Dilemma of Phase I oncology studies

March 6, 2020 0 By FM

Phase I clinical trials are usually conducted in healthy volunteers to assess the tolerability of a new medicinal entity, estimate the maximum tolerated dose and study its pharmacokinetics. Anti-cancer drugs have the potential to cause serious toxicities; hence, Phase I oncology trials are conducted in patients suffering from cancers refractory to chemotherapeutic interventions. Such patients are terminal but have a good performance status, relatively normal energy and activity levels. But the concern is: Do Phase I oncology studies conform to the ethical requirements for a favourable benefit-risk ratio?

Many Phase I trials are conducted with novel therapies less toxic than chemotherapy, e.g., vaccines, immune modulators and anti-angiogenesis factors. In such studies, the benefit-risk ratio may be more favorable than chemotherapy trials. The overall response rate in 460 Phase I oncology trials was 10.6% and the toxic death rate was 0.49% (Horstmann E et al 2005). However, most Phase I oncology patients receive low doses to minimize toxicity. Such biologically inactive doses are unlikely to benefit the patients. A review of US Food and Drug Administration’s approval of anti-cancer drugs shows that such low response rates — 10% — are acceptable for routine medical care and can be accepted in clinical trials. 
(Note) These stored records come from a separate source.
Rows are points. Each copy is the shape, with its points in the same order, turned, moved and blurred by noise. Some copies are also mirrored. Which?

Shape (8 x 3):
[[ -2   1 -15]
 [  2   9  -1]
 [-60   3 -14]
 [-15  -4 -17]
 [ 10   2   0]
 [ 15   6 -12]
 [  1   7  -4]
 [ 17 -13   1]]
Copy 1 (8 x 3):
[[ -2  -3 -17]
 [ 11  11 -14]
 [-54  24  -6]
 [-14  -2  -9]
 [ 16   3 -11]
 [ 15  -6 -17]
 [  7   2 -14]
 [ 25 -10   0]]
Copy 1 is: only turned
Copy 2 (8 x 3):
[[ -5 -19  -6]
 [  4  -2   2]
 [ -3 -58  31]
 [-14 -25   3]
 [ -3   3  -7]
 [  1  -3 -18]
 [  1  -5  -2]
 [-15  11  -6]]
Copy 2 is: mirrored
Copy 3 (8 x 3):
[[-12 -15 -12]
 [-11   1 -10]
 [ 34 -26 -46]
 [ -2 -23 -16]
 [-14  -1   0]
 [-26  -5  -5]
 [-11  -3 -10]
 [-15  -8  15]]
Copy 3 is: mirrored

Shape (7 x 4):
[[  8 -12   0   0]
 [-12   5 -60  32]
 [ 15 -13  -4 -18]
 [-15  -5  -2  -3]
 [  9  -6  17  36]
 [-28  -4  25  31]
 [  8   8   7 -14]]
Copy 1 (7 x 4):
[[  9  -3   5   4]
 [-48  14  11 -38]
 [ 22 -16   9  -5]
 [ -7 -16  -1   7]
 [  0  30  -7  20]
 [-21   7 -17  39]
 [ 16 -15 -15  -2]]
Copy 1 is: mirrored
Copy 2 (7 x 4):
[[ -3 -12  -5  -5]
 [-19  32 -28  50]
 [ 12 -15 -16 -12]
 [  9  -9   4  13]
 [-26   3  24  -5]
 [ -9  -7  44  19]
 [ 19  -3  -2 -15]]
Copy 2 is: mirrored

Shape (11 x 6):
[[ 14 -11  18   5  -9 -11]
 [ 13   9  -9   3   0  -3]
 [  2 -16   3  16  -4  -8]
 [  8  -8   2  24  -8  11]
 [-31 -14   4 -50  25  36]
 [-30 -25  -7 -35   9  14]
 [-18 -14 -16 -42 -17  29]
 [  7  14  14  18  -7 -29]
 [ 14  15  19   8  -3   6]
 [  1  -7 -23  -4  41 -26]
 [-14  11   3  26   1 -16]]
Copy 1 (11 x 6):
[[  3  -1   7   2 -27  -5]
 [  7   0  -8   6   4  -4]
 [ -7 -10   1  16 -17 -10]
 [  2  -5   3  31 -11  -3]
 [-35 -15  42 -16  45  25]
 [-36 -28  19 -13  23  17]
 [-23 -17   7  -8  22  46]
 [ -1  15 -11   1 -23 -27]
 [  8  24  12  11  -8  -3]
 [  3 -28  -3 -12  22 -40]
 [-14  12 -12  16  -4 -29]]
Copy 1 is: only turned
Copy 2 (11 x 6):
[[  5  20   0 -16  -6 -10]
 [ -9  -1 -16   2  -5  -5]
 [-12  21  -6 -20   8   1]
 [-15  27  -4   1   6  11]
 [ 15 -11 -19 -22 -39  60]
 [ -4  -8 -19 -38 -28  44]
 [-23  -9  -7 -17 -54  35]
 [  2   2   9 -13  18 -22]
 [ 13  14   7  12  -2  -3]
 [  3 -19 -51 -25   9  -4]
 [ -4  -6   4 -14  26   2]]
Copy 2 is: mirrored
Copy 3 (11 x 6):
[[ -2   8  13  24  12  -8]
 [  8  -2  -9   3  -9   2]
 [ -8   9   6  12  -4 -13]
 [-11  12  -6  25   1   7]
 [-37   9  29 -38 -25  45]
 [-44  13  15 -30 -13   9]
 [-41   5   2 -37   8  19]
 [ 23  18   9  20   1 -16]
 [ 14  14   0  18   8  19]
 [  1 -14   7   3 -52 -15]
 [ 16  27  -8  16 -10  -9]]
Copy 3 is: mirrored

Shape (9 x 6):
[[  8 -27  -2 -43 -36  14]
 [-28  12 -14   8  32 -32]
 [-16  17 -23 -19  38  -8]
 [ 12   2 -12  -8  -2 -32]
 [ 35 -35  25  -8 -33  22]
 [ -5 -25 -39   4  26  -7]
 [-52 -32  22  19 -33  27]
 [-19  30 -35  19  13  -4]
 [  4 -33  30 -22 -19  40]]
Copy 1 (9 x 6):
[[ 31 -14  29   4 -45  -6]
 [ -2  19 -20 -27  37  -5]
 [ 17  35   3 -20  25   7]
 [  2  15   6 -10   3 -34]
 [ -5 -18  21  40 -56   0]
 [ 24  22 -32   8   5  -7]
 [ -6 -42 -36 -15 -39  42]
 [-12  45 -21 -33   3   4]
 [ 12 -26  21  29 -41  31]]
Copy 1 is: only turned
Copy 2 (9 x 6):
[[ -3 -52   5  13 -16  34]
 [  1  49 -41 -17  11   6]
 [ 23  29 -46  -3  -4  20]
 [-22   7 -24   5 -12  11]
 [ -9 -35  30  35   6   5]
 [ 13  -3 -54   3   7 -12]
 [ 17 -30  33 -43  24   9]
 [ 18  38 -26 -23 -19 -12]
 [ 25 -36  29  19  13  25]]
Copy 2 is: mirrored
Copy 3 (9 x 6):
[[  7 -10 -18 -56   4  18]
 [-39  43   5  29  -3  -6]
 [-19  60  -1   8   7  12]
 [-16  32 -16 -11 -28 -13]
 [ 38 -28 -22 -26  -7   8]
 [-25  34 -24  16 -14  32]
 [-24 -52  14  11  26  25]
 [-26  39  28  20 -23  19]
 [ 29 -23  -9 -26  28  21]]
Copy 3 is: only turned

Shape (11 x 8):
[[ 26  50   3 -13   4  17  14  20]
 [ 39  17 -30 -10  24  20  26  48]
 [ 12  44 -52 -26 -17  20   7 -12]
 [ 14 -22  33  -6  18  26  -1 -25]
 [-16 -32  13  -9  -9   0  12 -27]
 [ 17 -12  -8 -11  19 -41  23 -33]
 [ -4   3 -14  18 -14  -7  -9 -16]
 [-15   3 -12 -29 -20 -47 -28 -23]
 [ 48  15 -35  -2  12 -12 -32  28]
 [ 17 -19  10 -36 -26 -15   8  -1]
 [ 59  34 -11  43 -37 -18  18 -17]]
Copy 1 (11 x 8):
[[  1  45 -23 -15   8   4 -18  22]
 [ -2   1 -40 -39  32  22 -12  26]
 [ 23   7 -41  -7 -27 -22 -29  50]
 [  7  19  18 -25 -36  11  25 -23]
 [-15 -10  19   2 -43   0  33   4]
 [-43 -16   7 -10 -27 -32 -12  -7]
 [  6  -4   4  25 -10 -16   8   5]
 [-26  -6  -3  54 -43  -5 -26   4]
 [ 14  -8 -22   8  24  16 -49   1]
 [-26  -4  27   1 -36  22 -13  23]
 [ 10  15  38  -2  28 -51 -38  33]]
Copy 1 is: only turned
Copy 2 (11 x 8):
[[ 29  -7 -12  25 -30  -1  31 -25]
 [ 43  31  -2   0  -6  21  47 -36]
 [  7   8 -31 -32 -49 -22  28 -39]
 [ 14 -22   8  -3 -14  40 -29  11]
 [-25 -15  13 -26  -4  19 -10  20]
 [ 14 -14  26 -34  23 -25 -13  -9]
 [-19  19  -3  -3 -15 -14 -12  -3]
 [-11  -1  26 -30 -34 -51  -4  27]
 [ 51  53   1  -2 -24 -21   8 -12]
 [ 14 -10   3 -28  -9  -4  21  40]
 [ 19   8 -60  19  22 -43  -8  -9]]
Copy 2 is: only turned

Shape (14 x 9):
[[-18   4  21 -20  12  -5  24  30  15]
 [  2   8 -18  40   1  27  31  17 -12]
 [ -7  27  -1  -7 -19  30 -31 -11  31]
 [ -2 -17  13  20  -1  17 -12  24  -6]
 [  0  29 -13  13  38 -15 -32  17 -10]
 [ 12  -7 -33  -2 -32  16   1   0  27]
 [ -2  11 -14   6  -3  36   0 -22 -11]
 [  5  36  33  37 -19  18  10 -14  33]
 [-16 -31  13  45 -25  23   7  14  31]
 [ 52  13 -42  19  -9  -7  13   0   6]
 [ -8   6  -3 -17  24  31  18  -3  -8]
 [ 11   4 -21   3  -8 -12  -3 -21 -26]
 [-15  -5 -19 -14 -16   9   8   6 -29]
 [-17   6 -38  12   8 -33 -16  -1  10]]
Copy 1 (14 x 9):
[[  0  10  25  32 -31  20  14  -6  23]
 [  3  36 -14  11  20  37  24   2 -33]
 [-22  10  31 -14  19 -30  -8 -30  -1]
 [-23   0  -1 -15  -3  36   9  -8   1]
 [-10 -37 -19   4   8 -15  32   8   2]
 [-18  40  15  11  34   4 -29   7  -4]
 [ -1  17 -16   1  13  -8  -3 -35 -22]
 [ 19  24  46 -32  12   4  17 -19 -20]
 [-22   9  43 -14   8  52 -11  -5 -34]
 [ 19  35 -22   1  51  -1  -6  34   3]
 [  5  14 -14  32  -2   5   5 -38  -3]
 [ 10   1 -21   1   2 -18 -22   9 -17]
 [-14  23 -22  19 -20   0 -19  -3 -19]
 [-12 -27   3  27  17 -16  -3  33 -12]]
Copy 1 is: only turned
Copy 2 (14 x 9):
[[-29   8  15 -11   6   9  25   5  24]
 [ 11 -20   1 -11  23  22  -5 -48   8]
 [ 18  10  15  13 -27   6 -36  23   8]
 [-19 -27  -7 -21 -19   2  -6 -11  -4]
 [-42   1  -7  11  25   4 -38  -4 -16]
 [ 33  -4 -10  12 -18 -19 -15  -9  17]
 [ 24   3  -8 -26   9  18 -29  -8   4]
 [ 23 -35  45   2   0  31  -3  15   0]
 [  4 -60  -3  -6 -31  12   6 -11  25]
 [ 29 -14   2  16  36 -35 -13 -32 -14]
 [  1  18   4 -43  18  11 -11  -9  18]
 [ 12   2 -35  -6  22   2 -10  -4 -28]
 [  7  22 -36 -15  -4  21   4 -11  -2]
 [-14  -5 -36  41  21   1 -19   6   9]]
Copy 2 is: mirrored
Copy 3 (14 x 9):
[[-16 -14  46 -18  -3 -10 -21  -9 -12]
 [ 37  26  31  16   9 -18   9  -7  23]
 [  2 -22 -23  -5 -16  -2  35 -17 -10]
 [ 22 -21  24  27   5   4  -4   3   1]
 [-18 -16  18   2  -1 -21  20  49  24]
 [ 32  21 -17  -4 -16   0   5  -6 -19]
 [ 20   1  -5  -4   5   7  15 -12  34]
 [  1 -14  -6  28  -3 -48  16 -48   4]
 [ 26   0  21  48 -28   6  -6 -33 -12]
 [ 36  35 -21  -1   6 -43  -7  21   0]
 [ 12 -12  19 -29  -3   0  -5  -8  30]
 [  1  19 -14   4  25   3  -8  16  18]
 [  5  19  15  -9  20  25   4   1   3]
 [-26  27  -4   9 -24  -2   4  32   6]]
Copy 3 is: mirrored
Copy 4 (14 x 9):
[[ -7 -10  -3  14 -29  13 -43  21  14]
 [-32 -16   0 -10  -8  37   6  -9 -30]
 [ 15  10   6   4  41  -5 -26 -21   5]
 [  7 -24 -16   7 -21  17 -14 -32  -6]
 [ 25  22 -51   2  -9  16  -9   8 -25]
 [-27  16  16  11   6 -17  -1 -31   0]
 [ -2 -12  -2  -4  25  14  18  -7   2]
 [ 19 -18  41  -2  20  13 -30  -3 -40]
 [-15 -36  20  37  -8  16 -26 -45 -25]
 [-17  37  12 -15 -20  -9  26 -12 -34]
 [ -4  -9  -4   4   1  31   5  16  25]
 [  0  -6 -17  -6  -4 -21  29   3 -11]
 [-25 -21 -24  -6  -3  -9   6  -2  14]
 [-11  19 -37  32  -1 -18  -2   5 -29]]
Copy 4 is: only turned

Shape (15 x 11):
[[ 41   0  -9  -9   7  16 -14   9 -11 -31  30]
 [ 46  -9  19  36 -36 -13  -7  27 -24   8  18]
 [ 13   8   0 -16  17   4  25  -5  -9  20  -2]
 [  1  30  11   1 -11  23  32  -2 -28  12 -38]
 [ 19  42 -21  -8 -10  27 -30   3 -26  10  25]
 [ -2  -2  -2  -7 -40 -13  11  33 -14   1 -14]
 [  9  -4 -22  38  26  19  13 -12 -25  21  20]
 [  1  -1   2  44   7 -37  -6 -10   1 -18  20]
 [ 41  -5  -9  -7  17  29 -16  31  -7 -11  -4]
 [-18 -15  19 -16 -33 -40  28   1  11  28   9]
 [ -5 -15   8  29  26 -32  -5 -10 -36  -7  20]
 [  0  -2  31 -18   2  23  25   9   8  19   6]
 [-12  33  20 -14   2 -37  20  27   2  16 -16]
 [ -9  37  31   5  -4   1 -29  -4  -4   7 -34]
 [ 46 -12  35  -4  16 -14 -12   5  13   5 -32]]
Copy 1 (15 x 11):
[[ 27   9  26   4 -13  15 -16  -7 -19   0  18]
 [  7  -4  44  10   2   6 -10   3  33  34 -31]
 [ -9  -1   5 -25  13 -35  -7  11  -5  -5  18]
 [-31  17  -2  15  19 -40   0  45  15  -6  16]
 [ 42  44 -12   4  11  -7 -19   6   9   6   7]
 [-23 -17 -13  14 -13  -7 -20  17  27   7 -15]
 [ 18  22  35 -25   7 -31  15   3  15 -35  -8]
 [ 11 -25  24   4  17   5  29 -31  30 -18   0]
 [ 16   5  19   4   2   7 -21  23 -36  -7 -10]
 [-37 -34 -21 -27  -7 -29   3 -18  33  25  -6]
 [ -9  -4  35  -2  23 -10   2 -43  22 -33  -5]
 [-33  10  -4 -32   4 -14   8  15 -12  15   6]
 [-29 -31 -26 -14  40  -5 -14  13  26   2  10]
 [-14   8 -25  31  53 -11  14   6   1   8  -3]
 [-11 -34  24  10  36 -16  -1   5 -37  23 -10]]
Copy 1 is: mirrored
Copy 2 (15 x 11):
[[  9  42 -29  16 -25 -10  15 -33   3  -5 -15]
 [ 60  -7 -18  28 -30  27   2 -43   1  -4  11]
 [ 10  34  21  -7   1  19 -13  -3   6   4  -3]
 [ 12  17  -2   0  16  25 -51   2  -4  37  -3]
 [ 30  31 -30   9 -42  -8 -18  16  22  11 -26]
 [ 36  -2  -2   4   1 -13 -17 -17   0  23  38]
 [ 24  31 -13  17  19  39  11  10  31 -17 -20]
 [ 12  -1 -13  28  -6  33  52   1   8  17  15]
 [ 19  44 -11  37  -8 -17 -10 -27  -8  -9 -21]
 [ 16 -19  39 -25 -11   7   3  -4  12   8  47]
 [ 28  -1  -2   4  14  28  54  -5   6  16 -18]
 [ -1   7  21 -10  -3   9 -23  -5 -17 -14   2]
 [ 27  13  33  -5 -11   9  -3  15 -30  38  30]
 [  8 -12  12  31 -25   7 -18  18 -14  48 -18]
 [ 12  12  46  44 -17  12  -1 -41 -18  16 -11]]
Copy 2 is: mirrored
Copy 3 (15 x 11):
[[ -7 -18   8 -23  21 -24  15  -4  -2 -51 -38]
 [-37 -15  34  -4  -5 -49 -23  16  16  -8 -32]
 [  7  -8 -26   7   0 -16  16   1  11 -15   6]
 [  4 -30 -32 -21  10 -17  17  22  18  29  19]
 [ 22 -38  30 -23  -9 -22  41  -8 -12  -6 -25]
 [ -8  13   4 -15  12 -20  -9  -1  17  30 -25]
 [  4 -18  -2 -14  -7 -43  -1  -6 -21 -32  34]
 [ -3   1  40   7  38 -16 -27   9 -15 -28  14]
 [  7 -26 -18 -31  -2 -19  -9   4   8 -42 -40]
 [-28  37   4  31   2   4  -3 -11  14  27  -3]
 [ -7 -21  22  13  32 -28 -33 -28   1 -30  20]
 [-29  -9 -35   5  -6   6  11   2  -6  -4  -5]
 [ 16  -5 -14  38  20  -3 -14  10   5  29 -16]
 [ 15 -50  11  -5   6  26 -10  20  12  19  -3]
 [ -7 -22 -14  12  -3  10 -30  28  43 -35 -23]]
Copy 3 is: mirrored

Shape (16 x 11):
[[-14  -3 -15  16 -37  24  16   1 -22   8   8]
 [ 23 -36   1 -19 -26   0  -3   5  -7  11 -15]
 [  8 -20  27 -12 -21 -20 -14   7 -28   9   4]
 [ 21  -8  14 -10   5 -41  -7  -5 -13 -12  -3]
 [  2  11 -19 -23  17 -19  42 -33   5 -22  24]
 [ -2  22  11  31  -7 -12  23  10  31  22  32]
 [-38 -20  -6 -16 -35   3 -10   8   5  -2  11]
 [-26 -11 -25  22   8  25  44  33  22  11  51]
 [-31  11 -26  27 -10  21  13  51 -13  22  28]
 [  1 -40   7  13 -19 -18 -27 -13 -22  31  -2]
 [ 30 -17  19 -33 -11 -36  -2 -11 -22  -1 -13]
 [ 17 -26  33 -10   1   3 -36 -14 -27  -4 -10]
 [-36 -23 -34  30 -19   2  12  26  -7   3  12]
 [ 15 -21 -32 -11 -31   4 -37  -1  -7 -12  -3]
 [ -2  26  -9 -33  42 -21  32 -22  15  10 -14]
 [-19   0 -44  -7 -14  12  10  12  -7  24  50]]
Copy 1 (16 x 11):
[[  1  13  10   0  17  23 -19  25   0  33 -14]
 [ -9 -21  33  25   0  10 -29  12   6  -6 -32]
 [ 21  -8  40  11  -7 -11 -41   6  -7 -10 -17]
 [  5 -15  32   4 -21 -31 -18 -11  13 -23  -1]
 [-35  11 -12 -31 -11 -16 -10   2  26 -23   3]
 [ 24 -37   1 -50   6   9 -21   5  21  18  11]
 [ -4 -16   7  -3  19 -18 -36  49 -12   8 -19]
 [  4 -27 -34 -36 -12  39 -30  57  21  20  13]
 [ 24 -12  -3  -6  16  36 -35  53   0  26  39]
 [  5 -25  30  20 -19 -10 -42  -9 -29  23 -23]
 [ -9  -7  50  17 -15 -19 -29 -15  10 -33 -20]
 [ 28  -8  25  29 -17  -9 -14  -7 -24 -25 -38]
 [ -3 -19   5   5  -7   5 -27  55  -1  41  15]
 [ -4 -17   1  48  14 -18 -20  10  11  13 -20]
 [-43 -20   2 -30  -7  -1  -1  -5   3 -49  25]
 [ -6  -5 -28  -8  20  18 -60  32   6  16  15]]
Copy 1 is: mirrored
Copy 2 (16 x 11):
[[ 18 -24   0   9 -35   4 -39   6   1  -9 -14]
 [ 35  -7 -22 -18 -41 -15  12   0  23  13   2]
 [ 33   5 -21  15 -29 -24 -11 -15  22  26  22]
 [ 31  28  -2  13 -11 -17  23  -7  11  12  27]
 [ 17  -2  14  29  -5   5  35  35 -34 -14  14]
 [-37   7   8  18   3  -2 -16  23  23 -11   7]
 [ 32  -1 -22 -10 -25  -2 -35  36  -1  18   3]
 [-18 -35 -13  20  23  21 -12  46   4  -4 -41]
 [ 14 -24 -21  23   5  34 -52  15  34  -7 -24]
 [ 17   6 -17 -15 -35   2 -21 -33   3  34  17]
 [ 38  13 -12   8 -46 -24  26  -9  13  11  36]
 [ 45  -1  -3 -19 -10 -32  -1 -31   8  18  33]
 [ 18   1 -14   7 -12  27 -40  15  -1   7 -44]
 [ 59  -5  15 -25 -34  10  -7  10  17  30   3]
 [ 10  10 -20   4   4  18  48  19 -18 -41  39]
 [ 12 -32 -10  18  -9  43 -23  37   4  20  -1]]
Copy 2 is: mirrored
Copy 3 (16 x 11):
[[ 18  29  -4  11  31  16  18 -12  15  19  15]
 [ -7   7 -40  -5   1  32  16  -8 -20  -4   6]
 [-20   5 -18  -3 -11   8  31  -7 -25  25 -11]
 [-22   6  -8   8 -26 -11   9   1 -42   4   8]
 [  2  -8   7  34  19 -20 -20  27 -38   9  48]
 [ 54  12  -8  22  -4 -32  -2  18  -5  13 -13]
 [ 14   7   1 -27  30  24  -6  -4 -17  31  -1]
 [ 58  13  15  25  18  24 -10  56  16  15   2]
 [ 31  41  22  25  19  25  -7  17  28  22 -26]
 [  7  13  -5  -6   0  21  53 -19 -40   0 -12]
 [-39  -1 -35   7 -11  -3  16  -5 -44   3   9]
 [-24 -22  -3  -5 -23  17  36 -29 -19   3   5]
 [ 30  47  22  -9  23  30   5  17  -1   8   2]
 [  2  20  -9  -2  -2  47  -7 -39 -32  12  19]
 [-13 -21   5  38  25 -30 -30  18 -32 -32   6]
 [ 33  19  12  39  37  36  -9  12 -17  33  -5]]
Copy 3 is: mirrored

In a clinical trial setting, the evaluation of risks and benefits is the responsibility of the ethics committee members, who are healthy individuals. They are likely to consider Phase I oncology trials unfavorably. However, cancer patients are typically willing to endure intensive chemotherapy with substantial adverse effects for a 1% chance of cure. Although response rates are low, most patients in Phase I oncology trials are motivated to participate by hopes for stabilisation, reduction in tumour size, or a cure for their cancer. Altruism – a desire to benefit others – may also be a factor.  

Informed consent (IC) of cancer patients to participate in Phase I studies with an unfavorable risk-benefit ratio is widely considered to be suggestive of deficiencies in disclosure or comprehension in the IC process or as indicative of their vulnerability and the clouding of judgment due to an incurable illness. Studies of IC processes have showed that the majority of participants were satisfied with IC process and reported comprehension of most, or all, information imparted about the Phase I trial in which they participated. But only 31% remembered the objectives of Phase I trial. As such studies are often conducted weeks or months after the Phase I study, they tend to assess the recollection of information as opposed to the participant’s understanding of the study process. The participants are likely to remember information relevant to them and not the whole informed consent document. Patients suffering from serious and terminal illnesses also obtain information about clinical trials and alternative treatments outside of the consent process. Terminally ill cancer patients do routinely make major decisions, e.g., preparing their wills. These patients therefore don’t seem to lack the capacity to provide informed consent for taking part in a clinical trial.  

Phase I studies are critical to the development of novel anti-cancer agents. The researchers should offer an opportunity for participation in Phase I trials by providing the necessary information to make informed decisions. 

Writer is a consultant on clinical research & development from Mumbai.